As a layperson, the maximum extent of whose participation has been as a young altar boy, I am no expert - but I did attend Mass every Sunday for the first eighteen years of my life, and I feel that having experienced the Eucharist in this fashion, without preconceived adult ideas and concepts (although those were later super-imposed on my experience), gives me a fairly unique perspective.

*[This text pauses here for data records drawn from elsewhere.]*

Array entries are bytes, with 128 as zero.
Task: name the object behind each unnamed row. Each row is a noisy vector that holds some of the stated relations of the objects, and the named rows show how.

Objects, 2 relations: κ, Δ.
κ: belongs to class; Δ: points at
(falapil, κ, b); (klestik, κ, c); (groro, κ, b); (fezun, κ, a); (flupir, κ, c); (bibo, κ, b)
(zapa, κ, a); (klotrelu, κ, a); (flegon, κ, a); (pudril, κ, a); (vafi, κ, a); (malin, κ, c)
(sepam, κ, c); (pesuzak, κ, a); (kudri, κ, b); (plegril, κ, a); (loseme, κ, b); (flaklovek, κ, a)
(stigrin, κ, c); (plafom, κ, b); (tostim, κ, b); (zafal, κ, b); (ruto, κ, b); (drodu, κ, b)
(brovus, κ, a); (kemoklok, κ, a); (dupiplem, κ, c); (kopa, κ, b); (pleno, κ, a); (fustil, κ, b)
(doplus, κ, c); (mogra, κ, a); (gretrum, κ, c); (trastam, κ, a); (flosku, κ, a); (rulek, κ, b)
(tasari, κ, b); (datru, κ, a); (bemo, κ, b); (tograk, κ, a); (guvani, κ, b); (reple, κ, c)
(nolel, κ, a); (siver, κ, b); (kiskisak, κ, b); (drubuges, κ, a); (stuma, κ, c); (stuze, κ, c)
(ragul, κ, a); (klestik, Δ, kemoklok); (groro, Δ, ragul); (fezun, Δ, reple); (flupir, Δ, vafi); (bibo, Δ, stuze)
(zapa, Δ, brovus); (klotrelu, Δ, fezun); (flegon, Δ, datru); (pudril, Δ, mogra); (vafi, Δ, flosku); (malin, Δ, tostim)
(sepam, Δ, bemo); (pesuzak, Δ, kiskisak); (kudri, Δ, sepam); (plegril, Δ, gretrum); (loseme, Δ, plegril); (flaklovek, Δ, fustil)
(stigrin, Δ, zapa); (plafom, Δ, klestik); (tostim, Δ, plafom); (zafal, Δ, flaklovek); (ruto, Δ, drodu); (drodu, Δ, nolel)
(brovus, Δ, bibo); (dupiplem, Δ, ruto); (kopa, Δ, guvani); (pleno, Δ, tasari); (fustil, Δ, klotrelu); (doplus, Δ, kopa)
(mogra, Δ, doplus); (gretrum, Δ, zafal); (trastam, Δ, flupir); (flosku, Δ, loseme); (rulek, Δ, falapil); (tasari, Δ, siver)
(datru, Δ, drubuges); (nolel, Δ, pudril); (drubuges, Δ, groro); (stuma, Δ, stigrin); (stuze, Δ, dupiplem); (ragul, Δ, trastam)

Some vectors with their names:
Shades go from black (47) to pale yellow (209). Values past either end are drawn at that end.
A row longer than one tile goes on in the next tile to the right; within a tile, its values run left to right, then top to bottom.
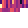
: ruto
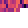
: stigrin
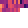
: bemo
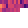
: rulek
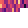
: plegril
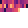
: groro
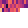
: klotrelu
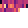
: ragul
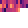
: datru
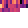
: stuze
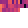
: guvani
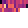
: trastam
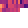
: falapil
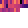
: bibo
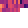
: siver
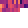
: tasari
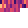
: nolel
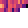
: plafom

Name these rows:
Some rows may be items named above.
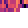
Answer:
zapa
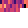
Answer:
pudril
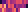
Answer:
flupir
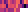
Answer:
stigrin
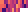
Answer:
zafal
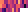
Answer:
gretrum
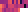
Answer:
guvani
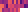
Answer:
reple
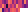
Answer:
fustil
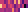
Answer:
loseme
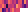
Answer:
flaklovek
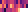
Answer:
drubuges
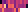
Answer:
trastam
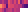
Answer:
malin
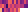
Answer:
fezun
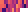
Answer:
zafal
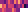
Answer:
flosku
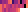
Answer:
doplus
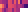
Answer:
kemoklok
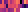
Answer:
brovus
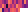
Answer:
fustil
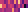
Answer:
loseme
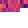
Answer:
stuma
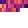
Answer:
vafi
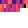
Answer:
mogra
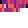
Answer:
trastam
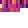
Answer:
dupiplem
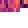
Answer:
brovus

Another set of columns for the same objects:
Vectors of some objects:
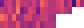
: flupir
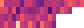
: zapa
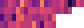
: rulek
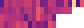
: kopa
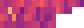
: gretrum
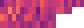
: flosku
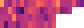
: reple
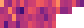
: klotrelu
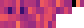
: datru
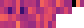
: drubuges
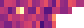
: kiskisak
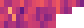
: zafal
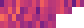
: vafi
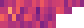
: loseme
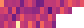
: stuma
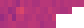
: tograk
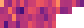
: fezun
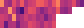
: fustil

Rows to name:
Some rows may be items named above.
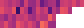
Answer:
stuze
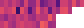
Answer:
dupiplem
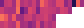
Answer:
trastam
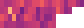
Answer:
gretrum
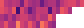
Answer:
bibo
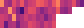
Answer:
fustil
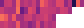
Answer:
trastam
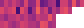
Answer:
ruto
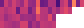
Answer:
nolel
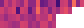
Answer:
drodu
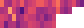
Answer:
flaklovek
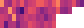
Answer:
fustil
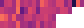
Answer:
trastam
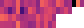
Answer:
groro
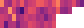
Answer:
fustil

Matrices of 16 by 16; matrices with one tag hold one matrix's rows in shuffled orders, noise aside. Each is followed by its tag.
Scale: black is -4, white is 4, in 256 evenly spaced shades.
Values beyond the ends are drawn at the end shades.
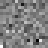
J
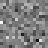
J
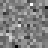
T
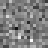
T
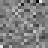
J
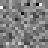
J
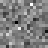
T
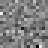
J
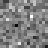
T
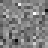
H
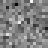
T
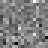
H
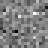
H
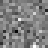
H
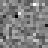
H
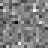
H
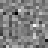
H
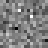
T
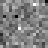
H
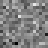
H
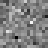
T
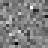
T
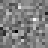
H
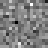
T
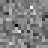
T
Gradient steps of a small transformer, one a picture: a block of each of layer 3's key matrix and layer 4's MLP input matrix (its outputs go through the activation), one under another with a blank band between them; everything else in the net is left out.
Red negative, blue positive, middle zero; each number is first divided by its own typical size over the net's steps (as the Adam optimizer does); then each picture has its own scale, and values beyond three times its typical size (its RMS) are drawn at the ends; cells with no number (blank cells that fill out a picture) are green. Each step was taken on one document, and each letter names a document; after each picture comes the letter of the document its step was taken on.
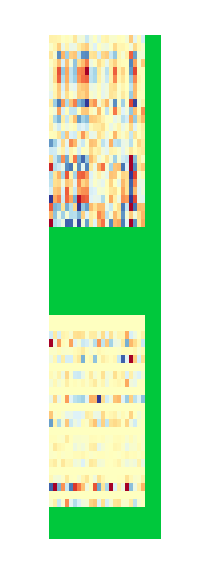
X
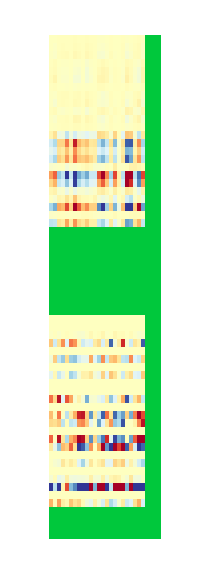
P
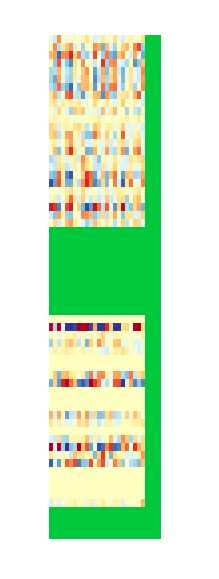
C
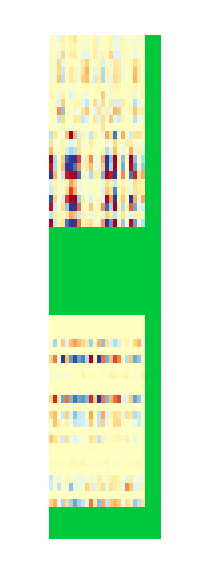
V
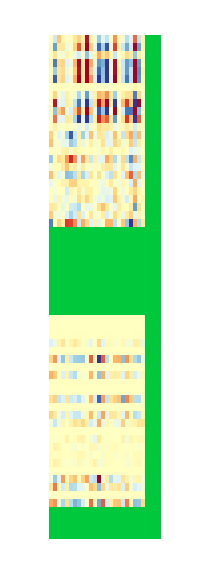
V
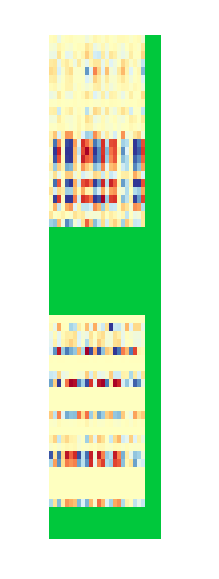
C
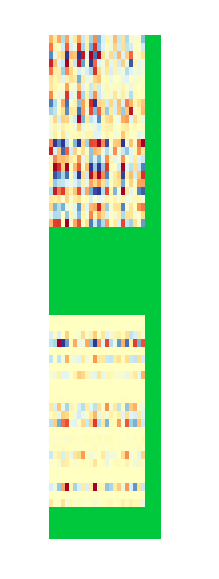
X
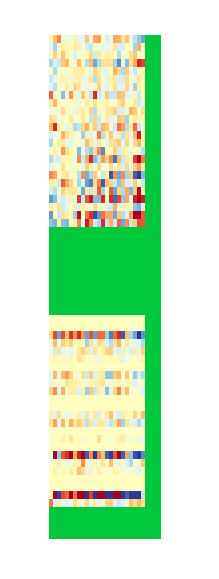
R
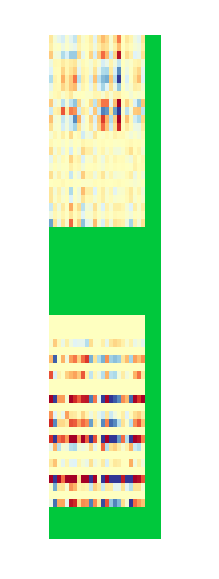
P
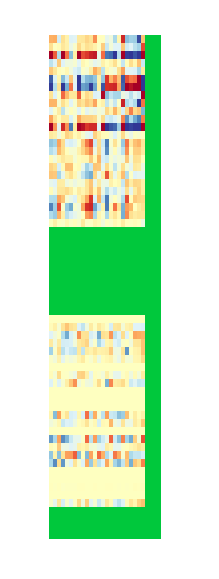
C
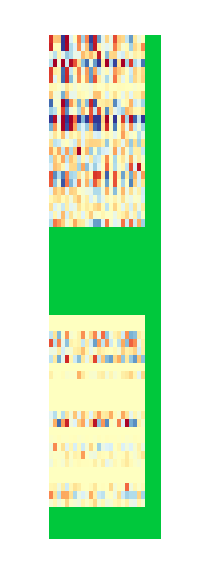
X
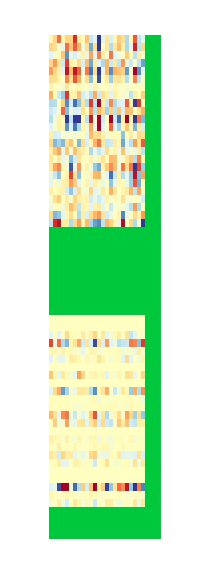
X
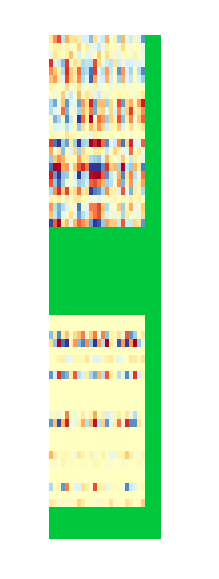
X
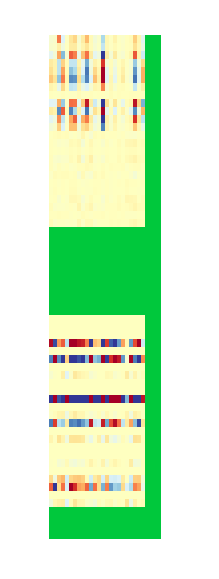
P
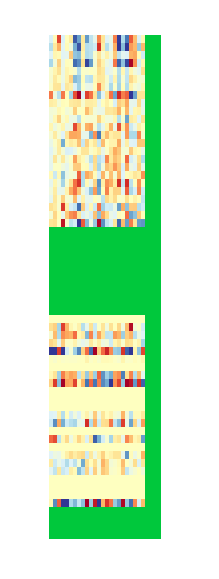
R
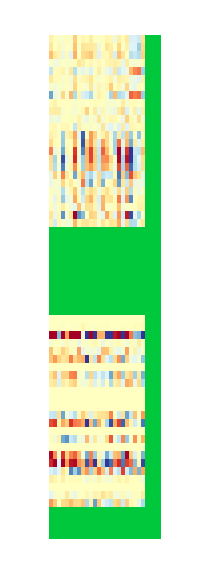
R
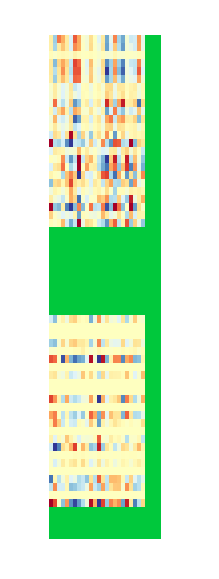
V
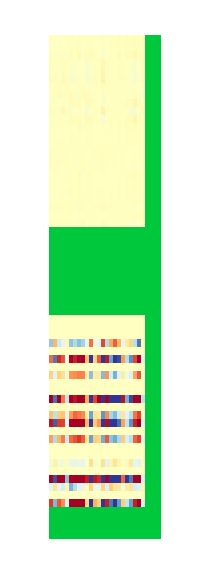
P
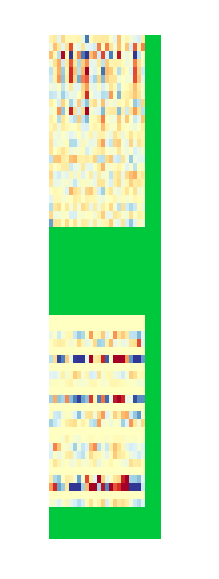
V
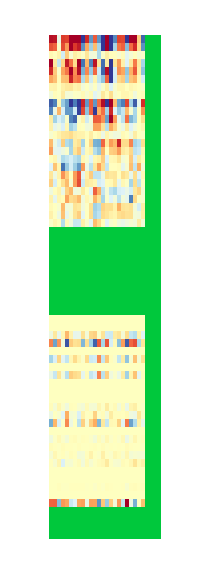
X
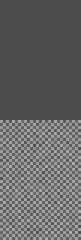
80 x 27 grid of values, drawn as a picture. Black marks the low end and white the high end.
It is made of 2 by 1 panels. Panel 1,1: low, flat. Panel 2,1: middling, checkered, strong in contrast.

The point of the Eucharist is that the ritual allows the participants to tap into accumulated psychic energy of two thousand years of praxis, the flowing river of energy within the collective unconsciousness of untold millions of participants - nothing else in the Western tradition can provide this level of access (especially to simple congregation members). It is a very carefully crafted piece of ritual magic that bypasses the ego consciousness, and taps directly into our most personal selves. In a sense, my perspective makes me very much a religious conservative/traditionalist - I feel that when the liturgy departs from the praxis of our forebears (aside from minor language changes for gender equality and other items that don't affect the substance), we lessen our access to this flow of energy (or at least make it more difficult to tap into)... I felt this, particularly, one time when I visited a Catholic church - the Mass felt like form without substance.

The presence of both congregations and clergy creates a dynamic give and take, and helps broaden and deepen the intensity of the experience. I don't think it is at all meant to be an esoteric thing - yes, it is reserved for those privileged few of us who have taken the first step on our own towards shedding the scales on our eyes, but it is essentially exoteric - not something reserved solely for the initiated.

When things flow well, the energy in the room is palpable, and even transformative (both to congregation and clergy, but especially the latter). The Eucharist creates an altered state of consciousness - especially for those of us who have spent years and years participating in a particular form of it (without ever consciously attempting to memorize, I can recite large chunks of our liturgy from memory - in fact, even now, I stumble over the two or three phrases that were changed sometime in the mid 1980s?), it clears your mind and prepares it for the experience of Gnosis in a way that is structured, and guided.

In my view, this is how the mystery of the ineffable happens in a group setting - each alone must experience it, but the Eucharist allows us to stand on the shoulders of our forebears, all the way back to the original teacher, "Do this is Remembrance of Me" - we are lifted up, and we lift up, lifting each other, we do not lift each other up (to paraphrase a fragment of the liturgy).